In Illinois’ Motion for a Temporary Restraining Order against Trump’s invasion, they describe how, on September 27, Greg Bovino drive three Chevy Tahoe’s into the Broadview police facility, promising a “shitshow,” later that day. That led to increased targeting of protestors and even journalists.

Around 7:00 a.m. on Saturday, September 27, three Chevrolet Tahoe SUVs appeared in the Broadview Police Department’s parking lot without invitation. 91 Federal agents, including Agent Bovino of the CBP, emerged from the vehicles with a message for the Broadview police: prepare for “a shitshow.”92 Specifically, federal agents, including Agent Bovino, told the Broadview police to expect increased use of chemical munitions and increased ICE activity in Broadview.93

That afternoon and evening, September 27, Agent Bovino and his colleagues followed through on their warning. Groups of federal agents repeatedly chased people on foot through the streets of Broadview in ongoing vehicle traffic.94 Around dusk, Agent Bovino and a large team of fatigue-clad, tactically equipped, and masked federal agents escorted multiple federal vehicles out of the ICE detention facility. 95 And, again, federal agents fired pepper balls, rubber bullets, and teargas cannisters at protestors.96 Over the course of the protests on September 26 and 27 in Broadview, DHS reported making a total of eleven arrests of protestors, though only five of the individuals arrested have been criminally charged. 97

[snip]

The actions of federal officials since the September 26 DHS-to-DOD memorandum belie the notion that the protests in Broadview exceed law enforcement’s capacity to address them. See 10 U.S.C. § 12406 (referring to inability to execute federal law with the “regular forces”). When confronted with a protest of approximately 100 people on the evening of September 27 outside the Broadview ICE facility, federal agents dispersed the protestors and arrested eleven people, including a journalist, in the process.140 Far from being overwhelmed by this protest, a DHS spokesperson bragged on social media about the number of arrests its agents made in response.

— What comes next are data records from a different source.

What can hang from each mark
q619: q124 q344
q451: q344
q566: q284 q344
q284: q344 q566
q344: q284 q451 q566 q619
q124: q619
q797: q284

Each row was made from one small tree. Brackets hold a mark, then the marks that hang from it, in the order of their numbers. Every link used is in the known rows. Write each row's tree.
Known rows
{q344 {q284 q566} q451 q619}: [ -1.4  -0.6  19.9   9.6 -20.5  24.3  23.5  -7.5  13.2   8.1  11.1  -1.2
 -13.6  -7.1  36.3  26.4 -12.8  26.6  -4.1  14.4 -15.6  25.1]
{q124 q619}: [-13.3  10.1  -6.9  -2.8  23.1 -15.1 -13.9   4.2 -14.7 -11.0  19.7  38.6
  11.3   0.1 -33.6   8.0  18.0  -8.7  20.7 -19.2  23.8   4.6]
{q797 {q284 q566}}: [ -5.6  18.8  -3.4  11.7  26.4  21.2 -16.9  16.4  -6.2   9.3 -15.4   4.3
  35.3  24.6  10.3 -13.9  11.1 -10.1  -4.7   5.6  44.6   5.7]
{q797 q284}: [ -7.9   9.5 -12.0  12.7  24.7   0.0  -8.7  10.7 -12.6  10.4  -5.0  -7.5
  29.6  19.2  -7.6 -11.6   1.1 -22.3  -9.4  -3.5  38.5  -0.2]
{q124 {q619 {q344 q284}}}: [-11.0  12.1 -14.6 -15.1   4.6 -24.3 -12.2   4.7  -7.6 -17.8  14.1  18.2
   9.4 -26.5 -12.3   3.2   9.0   1.3  13.9 -19.6  10.6   1.4]
{q344 q451}: [-19.1 -11.0  13.2   2.2  14.6  -9.9   9.6  -4.0   3.0   4.9   7.0   4.3
   7.1  13.2 -11.4  10.0  -7.6  -2.4  -7.2   3.9   3.9  18.7]
{q797 {q284 {q566 {q344 q451}}}}: [ -6.4  10.1  -5.5  16.0  17.2  17.9  -8.4  17.3   0.4  -1.6  -5.9   7.7
  20.8  17.9  14.3 -31.5   3.8  -9.2   3.8  21.9  32.3  12.7]
{q451 {q344 {q284 q566} {q619 q124}}}: [ -0.8   5.5  11.9  -3.4  -8.1  18.8  14.3  -5.1  20.4   9.8  -2.8  22.9
   9.3 -18.4  23.5  32.1  -3.0  21.7   4.1  -0.4 -24.4  14.5]
{q619 q124 {q344 q284 q451 q566}}: [ -2.9  -2.4  -6.9 -30.6 -27.8 -32.5   0.4 -11.9  15.0 -18.9 -18.6 -21.6
 -12.6 -12.8  -6.0 -22.0 -12.1  -0.9 -16.5 -13.9 -44.6 -13.7]
{q619 q124 q344}: [ -1.4   5.1  -1.8 -29.3  17.6 -34.4 -13.3   3.3  -5.8  -7.3  -4.4   1.5
   7.2  -6.2 -37.6 -17.0  -0.2   4.3  10.3 -33.3   3.2 -26.0]
{q797 {q284 {q344 q451 q566 q619}}}: [ 13.5 -13.8 -15.1  31.6  -2.3  11.6  16.9  -2.7 -23.0   7.8   1.7 -27.9
  -5.6  23.5   8.9 -10.0   3.5 -25.1  -9.1  23.8   7.7  11.0]
{q344 q284}: [-5.9 13.5 -0.3 -2.0  6.1 -3.6 -6.4 10.9 17.0 12.8 -2.2 -3.4 16.2 -9.1
  7.8 12.1 -0.6  8.7 -8.5 -5.6 16.5  5.8]
{q451 q344}: [-17.2  -8.2  10.5  -0.8  22.7   2.4  -2.3   1.2   9.9  13.9   2.2  24.4
  30.1  -7.9  -6.0  29.6   0.3  -0.1   2.7  -3.0   4.6  16.5]
{q619 q124 {q344 q451 {q566 q284}}}: [  5.6  -8.9   2.4 -29.4 -17.9 -34.7 -13.2 -13.4  -0.5 -22.7 -18.5 -17.1
 -17.7   0.7 -33.9 -19.6   3.8  -7.8 -14.0 -18.8 -34.2 -41.3]
{q797 {q284 q344}}: [ 10.9   2.4 -17.0  29.0  27.2   4.9   3.6  21.1 -14.5  11.5 -10.2 -17.5
  32.1  22.5   0.6 -14.7  15.7 -18.7  -1.7  14.8  42.7  11.8]
{q797 {q284 {q344 q566 q619}}}: [ 19.2  -6.2 -20.5  28.2   6.7  15.2   1.0   4.5 -26.8  11.0  -0.6 -24.5
  -3.3  22.4   4.6 -12.0   8.5 -24.7  -2.1  11.1  25.7  -2.8]
{q451 {q344 q619}}: [-10.4 -13.7  10.5   2.1  11.9  10.9   6.9 -11.3  -1.8  18.7  20.5  24.7
   2.8 -11.6  -2.3  40.9 -10.5   2.4   9.6  -6.0  -4.0   6.8]
{q619 q124 {q344 q284 q451}}: [ -9.0   1.3  -1.8 -24.1 -11.1 -35.6  11.7  -4.4  16.1 -14.8 -11.0 -16.0
   4.7 -18.1  -5.4 -14.7 -10.8  11.2 -10.1 -13.7 -27.6  -3.9]
{q344 q451 q566 q619}: [ -2.6 -21.2   8.6  -0.2 -20.4   6.4   7.8 -30.4 -13.4   5.0  21.6  -4.8
 -44.2  11.7  -8.6  12.0 -21.7 -12.6  -7.0  -3.2 -25.1  -5.4]
{q797 {q284 {q344 q451 q566}}}: [  8.0 -10.0 -16.3  28.2   7.4   2.5  10.5   3.9 -11.5   3.5 -14.8 -25.1
  12.3  26.0   7.1 -20.1  11.0 -29.3 -13.4  25.8  13.6  16.0]
{q451 {q344 q284}}: [-13.4  -1.4   4.0  -2.6   5.6   4.2   7.0   3.7  27.8  11.9  -5.2  14.6
  29.5 -19.6  20.3  34.1  -3.9   8.2 -10.1   5.1  -9.0  21.1]
{q451 {q344 q284 q566 q619}}: [ -2.1 -10.9   1.1  -4.0 -22.5  15.8   2.2 -14.8  13.3  10.8   6.0   6.5
 -14.0 -22.0  25.1  36.9 -16.0   1.5 -10.9  -0.1 -28.3   4.7]

Which tree is each row?
[ 19.1   6.2  -3.0  31.5  20.5  34.2   2.9  19.2 -20.1  15.4  -7.5 -10.1
  20.5  21.6  17.9  -5.6  17.9  -1.6  10.7  19.5  40.7  13.6]
{q797 {q284 {q344 q619} q566}}
[ 25.1 -15.0  15.8  27.5   5.4   0.4  10.7   4.9 -13.2   6.7   6.5 -19.5
 -11.4   6.7 -15.6  27.1  22.5   5.6   2.0  14.8   8.5 -17.0]
{q566 {q284 {q344 q451 q619}}}
[  4.8  -1.7   2.1 -26.2  -0.6 -13.9 -39.9   3.0  -5.0 -10.5  -9.1 -19.1
 -10.6  -6.8 -23.2  -2.9   4.6  -5.7  -8.2 -20.9   6.3 -48.4]
{q619 {q344 {q566 q284}}}
[-13.4   1.2 -14.6 -17.8 -18.2 -23.9  -6.2  -6.2  -2.3 -28.2   6.9   8.3
  -8.3 -19.7  -4.8  -4.9   1.0  -7.5   2.9  -7.4 -17.6   6.5]
{q124 {q619 {q344 q284 q451 q566}}}
[  2.7  -7.8  -2.6  -8.7 -23.9   5.4   8.0 -20.0  15.6   7.0   0.2  11.0
 -15.8 -20.8  13.4  24.3  -9.5   2.1  -7.1  -7.1 -44.3  -2.1]
{q451 {q344 q284 q566 {q619 q124}}}
[  3.2   4.8  16.5   3.1 -25.6  10.7  27.9 -12.0  13.3   3.5   2.9  -0.4
 -16.0  -4.3  21.9  13.0 -10.2  25.0  -2.9   4.4 -31.5  16.9]
{q344 {q284 q566} q451 {q619 q124}}
[  9.1   8.6   0.9  -1.8 -13.2  -5.9  10.3  -6.5   1.7  10.5  13.6  -3.7
 -18.7 -10.1  -1.2  14.9  -7.4  13.4   0.3 -19.0  -8.1 -13.0]
{q344 q284 {q619 q124}}
[  4.6  10.5 -12.7 -36.0 -18.6 -27.4 -19.7  -3.7  10.2 -14.8 -18.9 -18.1
  -9.8 -15.5 -12.4 -21.2  -3.6   0.1  -9.2 -26.8 -20.7 -28.3]
{q619 q124 {q344 q284 q566}}
[-12.0   3.0  11.6 -16.4  -5.2  -0.9  -2.8   7.0  17.8  -6.4 -11.0 -12.6
  13.4 -18.6  22.6   1.3 -10.1  23.3  -7.1   2.7  -5.3  16.2]
{q619 {q344 {q284 q566} q451}}
[ 15.0  -1.3  -1.0  35.5  11.6  28.6  20.2  11.8 -15.8   9.8  -4.8 -14.8
  17.0  23.5  25.0  -9.1  11.7  -2.6   3.7  29.7  23.6  26.8]
{q797 {q284 {q344 q451 q619} q566}}
[  6.6  15.8 -11.4  10.4  13.7  18.5 -11.7  11.9 -10.6   2.3  -0.9  11.0
   7.3  14.8   4.1 -30.5   3.9  -3.5  14.1   5.2  32.2  -8.7]
{q797 {q284 {q566 {q344 {q619 q124}}}}}
[ -6.1  -9.2  11.4  -3.8   8.1  -1.2  12.3 -14.1  -0.4  12.7  15.0  28.7
  -1.4  -8.5 -16.4  30.6  -5.3   2.6   9.7 -15.5 -17.8  -0.8]
{q451 {q344 {q619 q124}}}
[-12.8 -14.4   3.5 -25.2  -4.8 -15.5 -14.8  -9.2  -2.5 -11.8  -2.5 -13.0
 -11.5  -3.1 -10.2  -9.3 -14.2  -5.4  -9.2  -8.6 -12.9  -9.7]
{q619 {q344 q451 q566}}
[  3.5  -9.7   5.7   6.0   9.1 -14.1 -11.1  11.6   4.9 -10.6   8.9   3.3
 -13.1  -0.6 -22.7  -9.4  10.0   0.0   5.6  15.3  11.7 -26.0]
{q566 q284 {q344 q451}}
[  0.9 -13.2  10.8  -1.3 -11.7  -9.4 -11.9  -9.3   2.8  -7.4  -7.9 -14.2
 -18.3  15.9 -16.2   6.3   6.9 -17.4 -23.4   4.7 -19.6 -22.3]
{q344 q451 {q566 q284}}
[  7.7   0.5  -2.7  32.4  20.6  22.7  12.2  21.2  -6.6   6.0 -19.2 -10.8
  37.0  27.6  21.6 -16.4  20.3  -4.5  -1.3  33.8  31.7  31.7]
{q797 {q284 {q344 q451} q566}}
[  1.6 -13.3   4.4   1.2 -43.0   7.5  16.7 -26.6   4.7   4.7  14.5 -20.8
 -43.3  -6.7  23.0  18.9 -25.7  -2.7 -21.9   5.9 -39.8   1.2]
{q344 q284 q451 q566 q619}
[ -9.8  17.5  -4.8 -18.4   5.9 -11.2 -18.1  11.6  -0.8 -20.1   5.7  23.9
  16.5 -22.7  -2.2   0.0  13.2  11.9  18.4 -13.5  16.2   4.5]
{q124 {q619 {q344 {q284 q566}}}}
[-12.8   3.0 -14.7 -24.6   6.2 -21.3 -29.6  -4.3 -18.2 -25.6   8.5  20.5
  -6.6 -10.8 -29.6  -5.6  10.1 -13.2  16.6 -24.1   8.5 -14.0]
{q124 {q619 {q344 q566}}}
[ 12.3  19.7  11.0  -1.5 -11.3  15.7   3.7  -0.8   8.0  10.4   0.9   5.0
  -8.8  -6.4  13.0  14.0  -1.0  26.5   6.9 -11.9  -4.3  -3.4]
{q344 {q284 q566} {q619 q124}}
[ -7.1   6.2  12.4  -0.4  21.8  17.5 -15.5  18.8  14.2  -2.9  -0.7  28.4
   7.0   4.5   1.4 -14.2   0.2  18.3  22.5  16.3  24.1  12.9]
{q284 {q566 {q344 q451}}}
[ 14.2  12.5  -6.9  28.8  31.1  24.2  -5.8  27.2  -8.7  10.9 -21.8  -8.7
  39.4  25.5  17.2 -15.6  24.6  -4.1   4.7  21.1  49.8  17.2]
{q797 {q284 q344 q566}}
[  3.4   5.0  12.0  -0.6   9.5  15.7  -4.5   7.3   3.3  -2.6   9.7  31.3
 -16.8   3.8  -5.4 -13.0  -2.6  18.5  27.2   8.4   5.5   1.9]
{q284 {q566 {q344 q451 {q619 q124}}}}
[ 10.8  -1.8  -1.7 -11.4 -11.9  -2.2 -14.4 -20.1 -16.3   4.9  12.4   4.2
 -40.3  10.9 -31.2   0.0  -5.6 -11.4   4.2 -29.1 -15.2 -35.5]
{q344 q566 {q619 q124}}
[ -4.5   9.0   8.7 -26.3 -11.9 -18.1   7.7   3.4  20.8 -14.6 -19.5  -8.1
  11.0 -13.3   6.2 -15.7  -4.5  21.2  -5.5  -6.0 -26.1   5.9]
{q619 q124 {q344 {q284 q566} q451}}
[ -2.8   5.0  -4.3  16.9   9.7  23.5  -0.2   9.9  -8.8   2.2   2.3   6.5
   6.0  16.5  17.4 -23.5  -5.0  -5.6   8.7  19.5  27.2   7.3]
{q797 {q284 {q566 {q344 q451 q619}}}}
[  1.3  -6.0  -6.3  -0.3 -14.9 -13.8  21.2  -4.7   9.5  -2.6  25.2   6.9
 -32.3 -16.8   0.3 -12.9 -18.1  11.1  13.6  10.1 -17.9  -2.1]
{q566 {q344 q284 q451 {q619 q124}}}
[  6.6  -8.8  -1.3  -4.1 -48.5  -7.0  23.6 -29.8   7.1  -2.0   5.2 -17.2
 -45.6  -1.9   7.8   7.7 -18.4  -1.5 -18.7  -1.9 -56.5  -5.0]
{q344 q284 q451 q566 {q619 q124}}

If the September 27 protest in Broadview had truly threatened to render the federal government incapable of executing federal law, then presumably the federal officials in charge of the ICE facility in Broadview would have focused their energy, attention, and resources on securing it the following day, September 28. Instead, CBP sent dozens of armed, fatigue-clad Border Patrol agents led by Agent Bovino through downtown Chicago—twelve miles removed from the ICE facility in Broadview.143 These actions are impossible to square with any good-faith argument from the federal government that it is unable to execute federal law in Broadview or anywhere else in Illinois.141 And although DHS declared all 200 people at the protest to be “rioters,” only eleven people had been arrested by federal agents, and, as of September 29, only five had been criminally charged by federal prosecutors.142

91 Id. [declaration of Broadview Police Chief Thomas Mills] ¶ 38.

92 Id.

93 Id.

94 “Agents chase after protesters, smoke and pepper bullets deployed outside Broadview ICE facility” ABC 7 Chicago (Sept. 26, 2025), available at https://www.youtube.com/watch?v=Byews1aX7XI.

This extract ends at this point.